Container orchestration is essential for running containerized applications at scale. AWS offers two primary options: Amazon Elastic Container Service (ECS) and Amazon Elastic Kubernetes Service (EKS). Understanding their differences helps you make the right choice for your organization.
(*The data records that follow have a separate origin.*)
Here is a tiny trained network, its code and every weight. The questions are about switching its units off for an input and a target symbol, where a switched-off unit gives its printed mean instead of its output.

import numpy as np


def w(rows, s, z=0):
    codes = np.array(rows[::2]) - 128.0
    scale = np.full(codes.shape[1], s)
    scale[-1] = z or s
    return codes * scale


def f(y):
    return y / 2 * (1 + np.tanh(0.7978845608 * (y + 0.044715 * y**3)))


def softmax(a):
    e = np.exp(a - a.max(-1, keepdims=True))
    return e / e.sum(-1, keepdims=True)


def log_softmax(a):
    a = a - a.max(-1, keepdims=True)
    return a - np.log(np.exp(a).sum(-1, keepdims=True))


def net(x, mask):
    ids = ['ΓΠΦβδζηλστψ'.index(c) for c in x.split()]
    T = len(ids)
    res = E[ids] + P[:T]
    r = res
    for j in range(2):
        rows = slice(4 * j, 4 * j + 4)
        q, k, v = (r @ M[0][rows].T for M in (Q, K, V))
        z = softmax(np.where(np.tri(T) > 0, q @ k.T / 4**0.5, -1e9)) @ v
        o = O[0][rows]
        res = res + np.where(mask[j], z, o[:, -1]) @ o[:, :-1]
    y = f(res @ A[0][:, :-1].T + A[0][:, -1])
    res = res + np.where(mask[2:14], y, B[0][:, -1]) @ B[0][:, :-1]
    return log_softmax(res[-1] @ U[:, :-1].T + U[:, -1])


Q, K, V, O, A, B = {}, {}, {}, {}, {}, {}
E = w([
[82,148,138],'Γ',
[69,113,204],'Π',
[136,156,157],'Φ',
[83,154,203],'β',
[152,123,134],'δ',
[56,153,228],'ζ',
[181,112,111],'η',
[117,112,165],'λ',
[165,73,122],'σ',
[252,75,46],'τ',
[211,123,91],'ψ',
],0.015)
P = w([
[104,146,121],'0',
[167,142,170],'1',
[182,82,170],'2',
[103,73,103],'3',
[34,198,67],'4',
[117,227,131],'5',
[209,95,203],'6',
[120,7,114],'7',
[64,88,42],'8',
],0.02)
Q[0] = w([
[26,101,35],'H1',
[205,181,229],'H1',
[160,43,165],'H1',
[124,17,177],'H1',
[79,196,89],'H2',
[167,253,234],'H2',
[255,157,106],'H2',
[52,166,15],'H2',
],0.0098)
K[0] = w([
[217,123,219],'H1',
[93,123,92],'H1',
[147,191,87],'H1',
[121,251,128],'H1',
[171,143,145],'H2',
[66,99,69],'H2',
[103,124,98],'H2',
[147,78,179],'H2',
],0.016)
V[0] = w([
[178,198,205],'H1',
[10,108,208],'H1',
[57,119,189],'H1',
[41,125,193],'H1',
[147,54,122],'H2',
[142,164,78],'H2',
[199,172,135],'H2',
[175,48,115],'H2',
],0.013)
O[0] = w([
[199,246,77,253],'H1',
[114,100,62,131],'H1',
[81,132,60,145],'H1',
[103,118,96,135],'H1',
[115,25,192,185],'H2',
[150,188,133,36],'H2',
[112,174,158,194],'H2',
[152,87,104,209],'H2',
],0.013,0.0028)
A[0] = w([
[110,65,172,181],'N1',
[106,152,57,79],'N2',
[84,180,210,1],'N3',
[65,227,150,239],'N4',
[186,2,134,203],'N5',
[154,105,16,219],'N6',
[206,94,115,141],'N7',
[119,65,64,132],'N8',
[69,52,97,111],'N9',
[79,178,136,98],'N10',
[168,236,109,167],'N11',
[119,114,125,76],'N12',
],0.0094,0.0037)
B[0] = w([
[158,234,28,190],'N1',
[104,47,150,198],'N2',
[77,108,75,169],'N3',
[248,132,124,170],'N4',
[2,177,101,239],'N5',
[130,138,160,251],'N6',
[98,122,153,176],'N7',
[136,133,212,207],'N8',
[171,157,184,194],'N9',
[139,110,151,137],'N10',
[170,48,67,180],'N11',
[186,177,121,125],'N12',
],0.0083,0.013)
U = w([
[89,116,38,78],'Γ',
[116,180,92,254],'Π',
[1,216,15,153],'Φ',
[146,201,23,117],'β',
[88,226,170,70],'δ',
[66,58,179,172],'ζ',
[123,174,138,131],'η',
[104,155,94,88],'λ',
[84,125,112,142],'σ',
[169,146,205,79],'τ',
[90,90,71,113],'ψ',
],0.0091,0.0063)

Each question gives the input, a string of symbols that net reads in full, and the target symbol t.
The units are the heads (4 rows each of Q, K, V and O) and the neurons (one row each of A and B). Each row of codes is followed by its name. A weight is (code - 128) times the scale printed after its matrix; where a second scale follows, it is the last column's (O, A, B and U).
mask holds one flag per unit, heads first, then neurons. A switched-off unit (its flag False) gives its mean, the last column of its rows in O or B, instead of its output. The means were averaged over made-up inputs and are rounded, as every weight is.
A unit's drop is (log p(t) with every unit on - log p(t) with that unit switched off) / (log p(t) with every unit on - log p(t) with every unit switched off).
The circuit of an input: a set's keep is (log p(t) with only the set's units on - log p(t) with every unit switched off) / (log p(t) with every unit on - log p(t) with every unit switched off). Starting from the 12 units with the biggest drops (on a tie, the unit counted first), units are removed one at a time, each time the one whose removal leaves the highest keep (on an exact tie, the one counted first), for as long as the keep stays at least 0.8.
circuit, biggest first: the units of the circuit, biggest drop first
most important unit: the unit with the biggest drop
top k neurons: the k neurons with the biggest drops, biggest first
which heads matter: for each layer, one digit per head in row order, 1 if its drop is at least 0.15 and else 0, layers parted by /
input Φ η σ ψ Π σ Π β β, target ζ: top 3 neurons -> (N2; N1; N8)
input σ Π Π σ σ, target ζ: top 2 neurons -> (N2; N8)
input δ Π η σ Φ Π τ, target β: most important unit -> H2
input τ ψ τ, target δ: circuit, biggest first -> (N5; H1; N1)
input Φ σ Π σ Φ σ η, target β: circuit, biggest first -> (H2; N11)
input Π η σ, target ζ: top 3 neurons -> (N8; N2; N1)
input δ σ ψ ψ Φ, target τ: circuit, biggest first -> (H1; N4)
input Π σ δ, target ζ: top 3 neurons -> (N8; N2; N1)
input η ψ Φ ψ Π, target β: circuit, biggest first -> (H1; N4)
input Π σ ζ Π τ Π η, target δ: circuit, biggest first -> (H1; N1; N5)
input Φ σ σ ζ, target Φ: circuit, biggest first -> (H2; N1; N5)
input σ σ σ Φ, target Φ: circuit, biggest first -> (H2; N5; N1)
input σ σ Φ Φ ζ Φ, target β: which heads matter -> 01
input η Π Π σ τ, target ζ: circuit, biggest first -> (H2; N8; N1)
input τ σ σ, target δ: top 2 neurons -> (N1; N5)
input τ ψ ψ Π η, target τ: circuit, biggest first -> (H1)
input σ Π σ, target Φ: circuit, biggest first -> (N5; N1; H1)
input ζ σ δ λ σ σ η Π, target Φ: circuit, biggest first -> (N5; N1)
input σ β Π ψ ζ τ Π σ λ, target ζ: top 2 neurons -> (N2; N8)
input ψ σ σ η, target Φ: most important unit -> N5
input δ ψ Φ ζ, target τ: top 2 neurons -> (N5; N4)
input Π Π ψ, target ζ: top 4 neurons -> (N8; N2; N1; N6)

> Key Takeaways > > - ECS is simpler to operate and has no control plane fees, making it ideal for AWS-centric teams > - EKS provides Kubernetes portability and a rich ecosystem but adds $73/month per cluster and operational complexity > - Startups and small teams typically get to production faster with ECS > - Organizations with existing Kubernetes expertise or multi-cloud requirements should choose EKS
What Are the Core Differences Between ECS and EKS?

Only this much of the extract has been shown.